As with all organizational forms, democracy has co-evolved with changes in technology and communication, but also, like all organizational forms, it is not immune from organizational failure. When successive generations of scholars of democracy, in Bruszt’s reading, identify the problems of democracy, they are identifying organizational failures. The causes of feared failure change over time and vary in the eye of the beholder. In the 1970s there was anxiety about an “excess” of democracy: challenges to the hegemonic “establishment” by new actors (women, non-White populations, youth), who, conservative analysts feared, were making complex societies too complex to govern. A generation later the problem seemed to be the inverse — the perceived excess had become a lack: citizens seemed increasingly depoliticized and disillusioned with politics, withdrawing from the public sphere as key decisions that affected their lives were delegated to technocratic experts in regulatory agencies or supranational bodies such as the WTO.

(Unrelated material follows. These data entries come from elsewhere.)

Known rows, with every step that occurs
q y h v: [ -4 -11  -8  13   3   3 -15  -9 -13  15   4 -17  -2   0  10  -3   7  -7
   9  -9   6 -12   5   5  -3   5  16   4  -1  25  13 -24  10   5  -4   4
  -7 -11   5]
q v: [ -2  -4  -8  18   6   1  -6  -7   2   8   6  -2  10   3  14  -3   0  -8
   9  -2   2  -8   4   9  -1  -2  21  10  -6   1  -1   0  10 -10  -2  -5
  -4 -10   9]
p q y v h: [ -3  -7   8   3  -1   4  -5 -17  -9   0  13   3  -4  -2  18  -9  -4 -12
  -1  16  -1  -9   0   4 -13   4  12  15   9   4  10 -18   9  -1  -6   6
 -10  -7   8]
y v h p q t: [-13 -19  17   1 -21  -3   2  -6  -4  -4  -3  -6  -2   5  14   1  -4 -17
   5  -7  18 -16  -1   0  -8   6  28  13   8  15  17  -4   5   5 -12   3
   6  -4   7]
h t: [  8  -6  -1 -12  -8  -5  -1  -2 -17  15 -13   0  -4   5  -2   4  10 -12
  12  -1  -8   0   9   3  -5   1  17   8  12  -7  -3  -6  -7   9  -6  -8
   5 -14  18]
p h: [  3   2  14   4  -5  -2   3 -15  -5   9   0  -7   0 -11  -1   2   4 -15
   2 -10   4  -4 -12   4  -2  11  20  -9  -1  10   4   7   1 -11  -3  -1
  10  -5   6]
t p q: [  3 -18  23   5 -22  -1  10  -4   1   5   2  16  14  -5   9  -9  -3 -21
  -4  10  13  -1   4 -12  -9  -7  26   5   0   3  12   2  -2   0 -10  -2
  11  -9   6]
v h t p q: [  6 -18  26  -6 -26  -2  10  -8  -6  10   1  18   8  -1  12 -11   0 -26
   4  12   4  -1   5 -12 -11  -5  26   8   8  -2  13  -2  -5   6 -14  -1
   8 -13   8]
v h p q: [ -2 -12  22   3 -21 -11   8 -14  -4   2  -6  11  -6  -7   5  -4   5 -20
  13  -4   3  -3  -2  -4 -10  -1  20  10   1   9  19  -1   3   2  -5  11
   6  -5  -3]
q v h: [  1   3  -3   6   3   5   1 -19  -2   5  10   6  -1  -2  13  -8   2  -3
  19   2  -7  -3  -6   5  -5   4   7  12   7   3   3  -6  14 -13  -2   3
  -6 -13   5]
q t h: [ -5 -11   8   9  -2   1   3  -3  -2   9  -3  -2   4   5  16   6   1  -5
   1  -6  14   7 -12   0 -13  11  25  -1  23  16   7  -1   9 -12  -7  -7
  -1 -16  13]
y v h t q p: [-10 -21   6   5 -18   3  -7 -24 -14  13  14  15   8  -3  10  -2   0 -17
  12   0  12 -11 -14   5 -10   7  27  28   7 -16  13   2   3  -1  -6  -9
  -1 -10  16]
p q v h: [  1  -2   7   7  -5   2   3 -18  -1   6  11  11   0  -1  17 -10   1 -13
  18   6  -4  -4  -2  -1  -7   1  13  12   3   4   6  -5  13 -10  -3   6
  -5 -10   2]
h p v: [  5  -1  12   8 -11 -16  -2 -23   3   5  -4  -4  -2  -8  -4   6   5 -18
  17 -16  -7 -11   5  15  -4   1  17   9  -3  -8   1   7  -7   4  -6   7
   1  -5  10]
t q: [  1  -8 -12   6 -10  10   0 -11  -7  14   4  19   7  -6 -12  -2  -1   2
   0   0  13   2  -5  -2  -7   5  13   5   2  -7  13   3   2  -8   3 -14
   9  -5  12]
h t p q y: [ -1 -29  13   8 -14   0   2  -1 -16   5  12   5   8   1  16 -12  -8 -30
 -13  20  12   4  17  -5  -7 -11  39  20   1   6  15   1  -3  11 -15  -9
   1 -17  10]
t q p h: [ -7 -13  19  12 -17   1   0 -25  -8  12  12   3   8 -13   3   0   1 -22
   6 -12  16  -7 -22   4  -4  13  32   5  -3   2  13  16   3 -12  -5  -6
  12  -5   7]
h v: [  0  -6 -15   4  -1  -1  -8  -3  -4  12  -6  -5  -2  -2   0   2   9  -6
  17 -14   2 -10   1   5  -4   0   5   1  -3   9   7 -12   1  -2  -6   5
   6 -12   4]
t q y v h: [ -4  -7  -2   2   1   9  -7 -20 -11   2  15   6  -2  -3  12  -8  -5  -4
  -1  13   0 -10  -4   8 -13   7  10  15  11   0  12 -16   9  -4  -4   3
  -9  -8  13]
p q v: [ -3 -11   6  19  -5  -2  -2  -7   4   9   7   5  12   4  19  -7  -1 -21
   6   4   6  -9  10   0  -4  -7  29  11 -11   3   5   2  10  -6  -3  -2
  -2  -8   5]
h t p: [  5 -14   8  -8 -17   2   4  -6  -9  10  -2   8  12   1   5  -5   3 -12
   4   3   0  -1   1   0  -6  -1  21   7  16  -8   4  -1  -9   4 -15  -8
   7 -17  21]
v h: [  7   5   0  -4   0   3   5 -15  -5   3   3   8  -9  -8   3  -4   3   1
  15   1  -7   5  -9   1  -7   6  -1   7  12   3   2  -7   8 -10  -2   2
   2 -10   5]
y h: [  5   1   6  11   6   2  -6 -12  -8  12  -2 -11   2  -4   5  -1   6   7
   0  -4   6  -3  -1   2  -3  13  12  -1   8  19   4 -21  15   0   7  -5
  -7  -2  11]
t q v h: [ -1   0  -7   7  -2  10   1 -23  -5   9  15  15   2  -2   8 -10   0  -2
  19   4  -2  -2  -8   3  -7   5   9  13   6  -1  10  -3  13 -14  -1  -1
  -4 -11   6]
p q: [  5 -10  16   5 -14  -5   6  -1  -1   7  -5  11   4  -4   4  -3   0 -19
  -1   6  10   1   8  -9  -7  -5  21   5  -4   4   7   0   1   1  -2  -2
   9  -5   2]
p q t h: [ -6 -15  18  10 -10  -1   6  -3  -1  10  -2   4   6   5  19   4   0 -14
  -1  -2  17   6  -8  -5 -15   8  31  -1  20  17  11   0   8  -8  -8  -6
   1 -14  10]
p v h t q y: [  1 -19  -5   4  -9   7  -3 -15 -22  13  18  10   2   0   2  -8  -6 -19
  -3  15   5   3  13   3  -8  -1  30  22   5  -6  14   1  -3   8  -8 -14
  -2 -15  14]
q y v: [ -8 -14  -3  11   7   2 -16  -4  -9   1   7 -11   5   2  16  -2  -8 -10
 -19  11   8 -18   8  13 -11   1  22  15   1   1   6 -18   4   4  -5  -3
 -11  -5  19]
y q v h t p: [  2 -16   9 -10 -20   9   4 -18  -9   9   6  13  15  -1  13 -10   0 -10
  13   5  -3  -3  -4  -4  -7   4  19   9  16 -12   8  -7  -4   0 -16  -6
  -2 -17  21]

Rows
[  2 -11  18  -6 -17  -6  -2 -16 -19  16  -3  -4  -3   0   6   4   9 -29
  15  -8  -3  -7  -5   5  -4   8  31   8   7  -5   2   5  -7   5 -11  -6
   8 -13  15] | q p h t
[ -1  -4  -7   9   1   1 -13  -9  -8  16  -3 -14  -2  -1   6   0  11  -1
  16 -15   3 -14   1   5  -3   8   8  -3   1  21  10 -26  10   1  -1   7
  -3  -8   4] | y h v
[ -8 -19  -6   8  -1   6 -17  -8 -16   8   9  -2   8   5  11  -3  -7 -12
 -18  14   9 -20  10  11 -13   3  26  16   4  -7  13 -16   0   8  -5  -7
 -10  -6  23] | h t q y v
[  6   1  15   2  -7  -3   2 -30   0   5  14   8  -3  -9   9  -3   1 -15
  23  -1  -8  -3  -8   8  -7   5  10  19   8  -9  -2   3   5  -5  -6   5
  -2 -10   6] | q p v h
[ -4 -23  12  12 -11  -5   2  -8 -14   0   9   3  -4  -4  12  -8  -4 -26
  -4   9   9   2  10  -1  -7  -7  34  22  -2  14  20   0   3   7  -9   0
  -1 -12   1] | v h p q y
[  9   4  13  -3  -9   1   6 -26   1   5  11  11   2  -9   6  -7   0  -9
  17   4 -11  -1  -5   5  -8   4   5   8  13  -8   0  -1   1  -5  -9   5
  -1 -11   9] | t p v h
[ -4 -17   6   1 -15   8   7  -2   0   0   4   1  15   0  10  -4  -7  -5
  -4  -1  17  -3  -5  -1  -4   2  23   7  13   5   8   3  -1  -2 -18 -10
  11 -13  17] | q t p
[ -7 -11   4   9 -11  -3  -9 -16  -7  13   4 -10   0  -7   8   3   9 -23
  20 -22   6 -17 -13   7  -2   7  20   1  -7  12  11   0   2  -7 -10   9
   8 -11   2] | q p h v
[ -1 -21  -9   4  -7   9  -3 -11 -25  12  16  11   0   1   2  -8  -5 -14
  -5  15   7   5  10   1  -7  -1  29  22   7  -1  16  -1   0   6  -7 -15
  -1 -16  13] | v h t q y
[  5  -3  15  -7 -16   6   6 -28   1   2  12   8   6  -9   9  -6  -4  -8
  16   0  -2  -3  -6   0  -8   9   8   9  14  -7   4  -3   2  -4 -12   1
  -2  -9  12] | y q t p v h
[ -5 -10  -6  13  -9   6  -6 -18  -9  19  11   8  12   6   8  -5   1 -16
  12  -1   4 -12   1   6  -4   4  30   9  -3  -7  10   4   4  -7  -3 -10
  -1 -11  14] | p h t q v
[ -6 -22   8  -3 -22  14   5  -7   0  -1   5   3  21  -4  10  -3 -10  -2
  -4  -3  22  -3  -7  -7  -4   6  22   4  12   1  12  -2  -1  -3 -18 -14
   7  -9  20] | y q t p
[-12 -22  12  16  -3  -3 -13  -9  -9   2   6  -6   5   3  22  -3  -6 -21
 -18   9  10 -18   6   8 -16   0  34  14   4   7  18 -17   4   5  -7   5
 -14  -6  15] | t h p q y v
[ -4 -18   2  13  -6   3 -12 -10 -11  15   8 -10   4   0  15  -8   4 -13
   6  -4  10 -13   6   1  -5   3  22   5  -1  24  19 -23   8   6  -8   5
  -5 -12   4] | t p q y h v
[ -3  -8  -7   9  -1  -1  -7  -7  -4  17  -6  -1   0   0  10   4  11  -8
  17 -14   2  -4  -7   4 -11   4  12  -5   9  14   9 -12   4 -10  -6   6
  -1 -17   6] | t h v
[ -8 -13  -6   8  -5   1  -6  -4  -4  14  -4  -8   0   4  13   5   8  -9
  17 -17   8  -7  -7   4 -10   7  17  -2  11  19  12 -11   5  -7 -11   4
   1 -17   6] | q t h v
[  4  -7  16  11 -10 -11  -4 -23   4   9  10  -1   9  -8   7   3  -1 -25
  13  -7   0  -7   2  12  -4   0  23  19  -4 -16  -7  13  -2   1  -7  -2
   1  -7  11] | q p v
[  4 -12  17   0 -21   2   2 -19   6   4   9   0  18  -5   7  -1  -8 -16
   4  -4   7  -8   5   3  -5   4  21   6   5 -13   0   6  -7   3 -16  -8
   3  -7  18] | y q t p v
[  6  -3   0 -10  -6   0  -1 -14 -16  14  -2   4  -6   8  10  -3   8 -15
  24   3 -14  -4   5   6  -6   3  14  14  15  -7  -2  -8   1   4  -8  -2
  -4 -17  15] | q v h t
[ 11   9   8  -3  -3  -2   5 -25  -1   5   8   6  -5  -8   3  -3   2  -9
  19   1 -13   1  -2   6  -7   5   1   9   9  -6  -3  -2   3  -5  -3   5
  -1  -9   7] | p v h
[ -3 -10  19   7 -17 -12  -1 -27   3   6  -3  -3   5  -7   6   9   2 -18
  15 -19   1  -9  -2   9  -8   9  25   6   7  -5   8   4  -3   1  -8   3
  -5  -7  14] | y q t h p v
[-10 -18  16   0 -22  -4   7  -4  -4  -3  -3  -3  -4   3  10   1  -3 -17
   8  -9  18  -8  -1  -3  -6   4  27  13   8  17  16   2   5   5 -12   0
  11  -6   4] | v h p q t
[-13 -12   3   6 -10  -4  -6 -24 -11  -1   2   2  -8  -6   5  -2   3  -6
  11 -10   0 -14 -11  12 -10   7  16  18   9   5  23 -10   4   0  -5  11
  -7  -7   9] | t q y v h p
[  6  -7  16   4 -16  -2   3 -16   6   5   9  -1  15  -2   6  -1  -6 -19
   5  -3   4  -9   6   8  -4   1  23   8   5  -9  -2   9  -7   3 -16  -5
   6  -9  17] | q t p v
[ -2  -4  -1   4  -7  -2  -7 -11  -7  14  -2 -11  -4  -6   1   2  11 -16
  18 -19   2 -14  -7   6  -2   8  14  -8  -6  15   9  -5  -1  -6  -7   9
   9  -9   2] | p h v
[  7  -4  12 -11 -12  -5   0 -11 -19  17  -9  -6  -6   1   0   4  10 -23
  11  -6  -8  -5   0   5  -4   9  24  -1   9  -1  -1   0  -8   5  -8  -5
   8 -12  16] | p h t
[  2  -5  21   4 -14   2   6 -18  -3   7   5  -1  11 -12   4  -3   1 -17
  -2  -7   7  -5 -16   1  -4  10  24  -9   3   7   9   9  -3 -12 -10  -1
  12  -8  11] | t p h
[  3 -12   9  -7 -15   5   5 -14  -9   9   6  12  11   2  13 -10   2 -13
  13   6  -5  -3  -3   2  -7   0  20  11  17  -8   6  -4  -3   0 -17  -3
   1 -20  18] | q v h t p
[ -7  -9 -14  20  -2   9  -6 -13  -1  13  13  11  15   2   7  -6  -3  -5
   8   0   9  -8   1   6  -3   1  23  12  -6  -5   9   3   9 -11   0 -10
  -2  -9  11] | t q v
[  1  -8  15  14 -12 -11  -7 -29  -4  10   7  -6   2  -7   0   1   2 -16
  10 -12   0 -12   7  14  -5   7  26  13   0   0  11   0  -1   9  -3   3
  -7  -5  12] | t q y h p v
[ -5 -14  24   4 -20 -11   3 -16  -3   1  -5   9  -4  -5  10  -4   4 -20
   9  -3   3 -12  -2  -2 -12   0  21  11   1   8  20  -7   3   3  -6  13
   1  -3   1] | y v h p q
[ -5 -14 -11  14  -1   6 -15 -12 -15  17   8 -10   1  -1   7  -5   5  -5
   9  -8  10 -12   4   5  -4   6  16   5   0  22  18 -23  10   4  -3   2
  -6 -10   5] | t q y h v
[ -3 -22  -4   6 -10   7  -4 -11 -25  14  15   5   3  -1   1  -6  -5 -20
  -9  11  11   2   9   2  -6   1  35  16   2   1  17   3  -2   6  -8 -17
   2 -14  14] | p h t q y
[ -6 -12   4   3 -15   3  -3 -12  -5  11   2 -11   4  -4   8  -1   5 -18
  15 -19   9 -18  -9   4  -3   8  20  -7  -1  18  14  -3  -1  -5 -16   8
  12 -12   5] | q t p h v
[ 10  -9  19   3 -14  -4  -3 -21  -6  14  10  -2  13   0   8  -5  -1 -24
   4   4  -5  -8  13   8  -5   1  28  11   8 -11  -1  -1  -8  12 -14  -4
  -5 -13  20] | q y h t p v
[ -3 -16  15  15 -12   1  -2 -12  -2  13  10   5  19   8  25 -12   0 -24
   7   7   6 -13  10  -2  -5  -4  35  11  -2   4  10  -4   8   0  -8  -2
  -7 -11   9] | y h t p q v
[  4   0  17  11  -9 -15  -5 -27   1   8  -2 -10  -1  -7   0   4   6 -14
  15 -18  -6 -14   4  15  -4   6  19   8   1   0   3  -2   0   7  -2   7
  -6  -3  10] | y h p v
[ -5 -13  23   0 -21   8   6 -18  -4   4   7  -5  14 -11   8  -2  -4 -16
  -2 -11  17  -8 -17  -3  -4  15  28  -8   6   9  12   6  -2 -10 -15  -7
  12  -6  14] | y q t p h
[-10 -15   5  17  -8  -5  -6 -20 -15   6   0  -8  -4  -6   2  -1   4  -3
   5 -15   9  -9  -5   9  -4   9  28  14   5  19  25 -11   8   6   0   1
  -7  -6   8] | t q y h p
[ -8 -10  10  12  -7 -13   2 -16  -3   5 -13   0  -6  -6   4   8  10  -6
  14 -22   1   0 -17   8 -11   7  22   5  14  11  17  -1   3  -8  -3   7
  -2 -13   8] | t h p
[ -3  -4   1   2   5   6  -7 -17 -10   0  12   0  -5  -3  15  -7  -4  -5
  -1  12  -3 -10  -3   9 -12   6   9  15  11   3   7 -19   9  -3  -5   5
 -10  -9  12] | q y v h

Bruszt sees the populist politics of today as heir to the organizational pressures of especially the latter development, what Ruggie (1982), drawing on Polanyi, called “embedded liberalism”. When states adapt to transnational markets, their own citizens struggle to feel represented. Bruszt suggests that the cumulative effect on democratic institutions has been twofold: a dramatic loss of agency among citizens and thus trust, and a reactionary movement of “strong leaders” appealing to the alienated while usurping democratic processes in the service of unaccountable and increasingly centralized power. If democracy is an organizational form, then Bruszt’s intervention calls attention to the form and consequences of its dis-organization.
Dis-organized democracy is less a state of disorder or chaos (though it may appear so at times), than a manifestation of the co-evolution of 20th and 21st century organizational forms into something new. The current era’s platform organizational form and its accompanying algorithmic management differ from the kind of bureaucratic forms that emerged in the last century around mass production and mass communication (see Stark & Broeck, 2024; Stark & Pais, 2020). Network production and network communication raise and require new sets of questions around the relationship between societal form and the organization of democracy. In her article, Gina Neff (2024) puts pay to the widespread hasty optimism for the democratic potential of new network technologies in the early years of the study of digital society. Even empirical work that sought to eschew any ideological bent often could not quite grasp the way that market centralization and control were, already by the early 2000s, becoming the dominant story of the digital era.
Writing at a time when the “tech-bros” seem, like industrialists before them, to be successfully pursuing state capture of US-American politics, Neff’s analysis is trenchant. If Bruszt helped us understand historically how democracy came to be disorganized, Neff shows us the direction it is heading, and it is not a comforting one. Artificial Intelligence (AI) is proving to be the antithesis of the kind of liberatory optimism that once accompanied the Internet. Rather, it is more akin to schemes for absolute control, this time via data. Neff invokes Kate Crawford’s (2017) description of machine intelligence as a powerful tool for achieving the fascist’s old dream of power without accountability. If Bruszt’s core understanding of democracy as an organizational form is connecting power to accountability, then AI appears in Neff’s contribution as a set of technologies that disconnects this democratic cord even as it connects people in previously unimagined ways.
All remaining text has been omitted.